Is that Brown College at UVA? If so, you need to stop by Alderman library and introduce yourself!  Ask for Rich at the reference desk.


----------



## Tanager (Feb 5, 2005)

well okay, so the guy looks like a cpmplete dork like that, but hey, at least he's enjoying himself.



> Who's Dissing? That guy frickin' rules




Agreed.


----------



## Xath (Feb 5, 2005)

I very much enjoyed.  And no thread should be without this classy little short:

http://www.albinoblacksheep.com/flash/badgerphone.php


----------



## Angcuru (Feb 5, 2005)

That was AWESOME!   

If nothing else, the guy looked like he had a really good time doing that.


----------



## Nifft (Feb 5, 2005)

Thanks, that makes me happy too. 

 -- N


----------



## Ferret (Feb 5, 2005)

That is in fact, hilarious. I hope he doesn't sue.... Oh what the hey. Damn funny!


----------



## msd (Feb 6, 2005)

RichCsigs said:
			
		

> The eyebrow twitching on the *tink tink* part killed me.
> 
> Good laugh.  Thank you.




Amen to that...it took me the better part of a half hour to stop laughing after seeing that...


----------



## Zoatebix (Feb 6, 2005)

*off topic-ish*



			
				Cthulhu's Librarian said:
			
		

> Is that Brown College at UVA? If so, you need to stop by Alderman library and introduce yourself!  Ask for Rich at the reference desk.
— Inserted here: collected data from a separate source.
[ 98  94 121 113 135 138 107] = pav
[ 91 145 129  97 138 120 101] = Lal
[110  90  93  94 117 165 141] = dovu
[ 93 110  94  90  87 141 115] = luso
[140 140 165 165 108 140 165] = Taz
[103 148 109  99  70 167 120] = Ruz
[130 146 129 106 117 119 101] = saz
tail: [146 129] : [106 117 119 101]
q: [ 93 110  94  90] : luso
row of dovu : [110  90  93  94 117 165 141]
loc: [107] : pav, 6
howmany Taz: [140] : 3
tail: [94 90] : [ 87 141 115]

[134 130 124 135 124 120 127 131 130 137 126 135 131 127 126 117 118 129
 120 118 127 130 125 132 118 127 153 135 152 123 124 128 127 118 124 150
 145 132 127 116 121 137 115 106 116 126 146 118 120 118 114 142 146 133
 149 156 127 144 153 133] -> toz
[143 120 146 143 125 145 124 152 124 123  88 134 141 121 163 113 125 155
 146 117 103 109 146 137 117 145 131 127 128 130 131 131 137 127 153 145
 114  98  98 156 142 151 123 142 132 149 122 144 129 121 102 145 126 106
 144 109 137 119 136 127] -> gikov
[130 118 104 130 114 138 121 132 122 129 135 117 116 117 120 128 122 119
 123 133 120 120 127 122 136 136 117 134 123 124 111 126 115 128 135 129
 116 128 141 128 127 116 135 141 124 133 134 115 141 117 131 130 123 113
 133 111 129 143 122 132] -> Doma
[110 145 123  91 123  87 160 132 136 150 180 121 129 110 114 124 122 170
 158 159 151 141 113 135 154 128 165 111 117 101 134 135 109 134 115 145
 102 136  96 131 120 135 106 101 153 135 144 103 161  99 120 154  88 118
 109 126 106 170 144 138] -> sos
[125 129  81 134 141 144 144 152 124 123  88 134 141 121 163 113 125 155
 146 117 138 109 146 137 117 145 131 127 128 130 131 131 137 127 153 145
 114  98  98 156 142 151 123 142 132 149 122 144 129 121 102 145 126 106
 144 109 137 120 136 127] -> guz
[134 140 142  98 125 135 125 159 107 120 112 138 135 142 141 150 125 153
 125 129  82 134 141 144 144 146 118 151 128 115 128 116 103 141 134 123
 102 128 138 130 156 121 148 136  88 145 133 126 143 123 133 109 125 145
 122 126 128 141 146 110] -> vef
[113 113 124 143 136 159 149 146 133 113 122 119 117 139  80 124 120 152
 166 114 171 143 128 122 136 108 117 134 119 182 127 126 109 165 170 104
 101 145 121 102  84 114 137 118 104 150 122  99 124 141 170 122 128 136
 122 154 116 128 133 104] -> fopaf
tail: [152 166 114 171] : [143 128 122 136 108 117 134 119 182 127 126 109 165 170 104 101 145 121
 102  84 114 137 118 104 150 122  99 124 141 170 122 128 136 122 154 116
 128 133 104]
q: [125 129  82 134 141 144 144] : vef
tail: [128 122 136] : [108 117 134 119 182 127 126 109 165 170 104 101 145 121 102  84 114 137
 118 104 150 122  99 124 141 170 122 128 136 122 154 116 128 133 104]
q: [134 140 142  98 125 135 125 159 107 120 112 138 135 142 141 150 125 153
 125 129  82 134 141 144 144 146 118 151 128 115 128 116 103 141 134 123
 102 128 138 130 156 121 148 136  88 145 133 126 143 123 133 109 125 145
 122 126 128 141 146 110] : vef
row of guz : [125 129  81 134 141 144 144 152 124 123  88 134 141 121 163 113 125 155
 146 117 138 109 146 137 117 145 131 127 128 130 131 131 137 127 153 145
 114  98  98 156 142 151 123 142 132 149 122 144 129 121 102 145 126 106
 144 109 137 120 136 127]

[ 89 157 103 162 196 112 129 126 114 103  94 115 144 119 173] = lape
[140 110 108 127 109  63  73 124  95 119 176  98 158  93 126] = fomi
[ 61 110 169 165 133 136 120 118 196 104 147 105  74 168 142] = fus
[100  82  77 136 147 177 153 121 165 165 149 143 171  99  93] = nuz
[ 74 158 108 148 102  52  78 156 143 105 189 117 105  78 114] = Vibop
[131  60 125 167 113 102 101  93 148 173 146 102 159 142 113] = Fudev
[127 138  71  72 169 150 107  71  75 112 175 140 143 138 133] = Fetor
[141  76 130 153 144  81 114 131 117 137  80 111 155 120 149] = Fisop
[ 81 129  79 156 203 124 135  94 131 141 114 134 159 127 131] = kesu
[104  97 128 120 161 107 112  75  71 107 180 120 163 125  66] = Mav
loc: [61] : fus, 0
q: [107  71  75 112] : Fetor
row of fus : [ 61 110 169 165 133 136 120 118 196 104 147 105  74 168 142]

[116 146  94 141  96 146  84 106 120 147 104] = neve
[152 102 136 163 130 162 125 122  79 134  99] = batat
[114 120 167 141 131 165 110  97 148 134 111] = Teb
[128 111  94  76 142 170 112 182 200 127 172] = tar
[120 125 136 132 104 164 144 116 101 180 133] = Revaf
[195 116 189  92 109  78  69 162 135 130 127] = vari
[ 86 134 127 162 190  91 140 147 115 168 155] = Nofeb
[148 151 114 122 141 158  91 100  91 143 133] = dig
[166 109  85 115 123 110 157 146 162 164 126] = bukov
[132 152 133 136 118 147 119 139  93 164 113] = Vel
[ 83 103 102  92  95 114 134 127 100 100 100] = papod
[ 83 103 102  92  95 114 134 127 111 105  71] = nedi
q: [ 86 134 127 162 190  91 140 147 115 168 155] : Nofeb
howmany neve: [147] : 1
howmany Nofeb: [155] : 1
howmany papod: [100] : 3
row of neve : [116 146  94 141  96 146  84 106 120 147 104]
q: [152 102 136 163 130 162 125 122  79 134  99] : batat
row of vari : [195 116 189  92 109  78  69 162 135 130 127]

[118 169 147 131 116 131 137 133 113 129 132 112 141 133 122 113 139 128
 129]  fek
[112 176 149 128 119 122 141 127  98 128 126 148 124 148 128 125 123 110
 131]  Deme
[138  86 114 130 128 150 116 134 158 126 135 150 120 141 139 116 107 136
 127]  dete
[112 176 149 128 119 122 141 127  98 128 126  91 141 134 122 113 139  96
 122]  Vidiv
[128 153 138 127 114 135 129 132 115 132 125 117 129 122 132  96 130 128
 116]  Kop
[136  77 105 129 140 130 117 130 143 128 126 147 124 148 130 141 123 130
 136]  nipi
[149  74  99 131 142 127 111 125 145 125 131 154 120 157 129 112 123 117
 126]  situs
[130  89 114 127 136 141 119 136 152 129 132 145 122 161 137 143 110 119
 129]  ziv
[111 162 147 127 112 146 128 131 126 129 129 114 131 132 136 132 119 118
 119]  mosam
[121 172 147 126 109 127 134 126 102 130  91 126 137 113 125  86 142 143
 110]  bires
loc: [152] : ziv, 8
tail: [141 134 122 113 139] : [ 96 122]
tail: [147 124 148] : [130 141 123 130 136]
q: [126  91] : Vidiv

[103  93  99 158 173] : Pili
[143 163 156  83  76] : dudu
[151 168 172  99  83] : Lolo
[143 163  84 157 180] : fevur
[111 106 114 143 156] : vuref
[152 167 162  91  77] : Fote
[154 173 168  83  69] : Dabas
[ 98 167  84 157 180] : Nokiz
[116 109 115 152 157] : Pev
[ 97  84  90 158 180] : ninul
q: [99 83] : Lolo
q: [152 167 162  91] : Fote

[117 134 172 168 121] : Fud
[144 108  89  95 118] : siga
[184 184 182 124  79] : lib
[127 122 160 167 179] : lakam
[102 134 172 168 121] : Rofez
[180 122  89  89 124] : ruma
[159 159 185 143 146] : dulu
[181  94 164  94 143] : kaga
[159 101 172 122 101] : nosul
row of kaga : [181  94 164  94 143]
howmany dulu: [185] : 1
tail: [89 89] : [124]
howmany Fud: [168] : 1
howmany ruma: [122] : 1
howmany lib: [184] : 2

[ 86 122 141 127  69  75 121 144  97 112 132 130 142 116] = pugip
[117 131 160 127 161  94 131 127 182 120 132  84 158 125] = nav
[138 113 160 160 152 139 173 162 131  80 142 130 104 116] = soz
[ 95 122 169 119 106 130 194 127 123 135 122 167 127 135] = gad
[117 127 160  78 124  94 121 136 148  96 142 103 142 163] = Namo
[148 131 169 103 124 130 110  76 123 112 172 121 127 135] = fufik
[106 131 141 124 142 148  96  78 103 121 136  94  96 173] = sugo
[ 64 127 131 111 134 139 131 136 165 120  93 121 104 163] = muto
[148 118 160 160 151 139 131 136 149  96 122 139  96  88] = kabid
[ 85 122 141 135 124 130 131 136 148  96  63 139 150 125] = nom
[169 104  84 152 161 121 131 127 123 159 152 103 127  97] = pez
[148 159 112 119 143 121  68 119 106 120 142  93 142 163] = videp
tail: [120 142] : [ 93 142 163]
row of muto : [ 64 127 131 111 134 139 131 136 165 120  93 121 104 163]
tail: [160 160 152 139] : [173 162 131  80 142 130 104 116]
tail: [ 85 122 141] : [135 124 130 131 136 148  96  63 139 150 125]
q: [ 78 124  94 121 136 148  96 142 103] : Namo
tail: [194 127] : [123 135 122 167 127 135]

[105 116 101 121 107 125 124 122 111] -> Gafi
[130 130 176 142 168 167 176 194 159] -> zutus
[118 128 124 121 106 125 124 122 126] -> Pon
[139 139 128 131 128 128 128 129 128] -> momot
[141 140 139 135 138 138 139 144 136] -> Vosul
[141 140 124 124 125 125 124 122 126] -> vul
[128 128 164 139 158 158 164 177 152] -> Noz
[139 139 134 132 132 132 133 136 131] -> laz
[136 115 115 115 117 111 115 111 115] -> Kom
tail: [121 107] : [125 124 122 111]
howmany Kom: [115] : 5
q: [141 140 139 135 138 138 139 144 136] : Vosul
loc: [159] : zutus, 8
q: [176 142 168] : zutus
tail: [121 106 125 124 122] : [126]
row of Gafi : [105 116 101 121 107 125 124 122 111]

[167 135 116 150 104 127] -> Sifed
[ 96 166 114 145  73 125] -> duvem
[ 96 166 114 164 162 146] -> zago
[138 171 136 170 126 120] -> ror
[114 176 130 169 142 131] -> Sazep
[135 182 118 178 131 137] -> metuk
[191 117 117 139  75  97] -> vinis
loc: [146] : zago, 5
row of metuk : [135 182 118 178 131 137]
row of ror : [138 171 136 170 126 120]
tail: [178 131] : [137]
loc: [145] : duvem, 3

[137 137 136 130 130] : Bebi
[161 137 129 164 146] : dakel
[160 137 136 160 161] : fiba
[160 137 137 160 146] : Duf
q: [137 136 130] : Bebi
howmany fiba: [161] : 1
row of fiba : [160 137 136 160 161]
tail: [160 137 136 160] : [161]
q: [160 137 137] : Duf
howmany Bebi: [130] : 2
q: [137 137 160 146] : Duf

The very same!  I've sent you a private message, too.

And on the off-chance than anyone was disappointed by my aborted explaination of what Brown is, check out http://www.brown-college.org/.  It's better then me cluttering the thread way off topic, and our Wiki and application are pretty funny, too.
-George


----------



## The Shaman (Feb 6, 2005)

You go, boy.


----------



## Monte At Home (Feb 6, 2005)

Thanks! That was awesome. He had Sue and I both laughing our heads off.


----------



## Stone Angel (Feb 6, 2005)

Yeah that rocked, had me laughin a deep hearty laugh, like I was some sort of viking or something.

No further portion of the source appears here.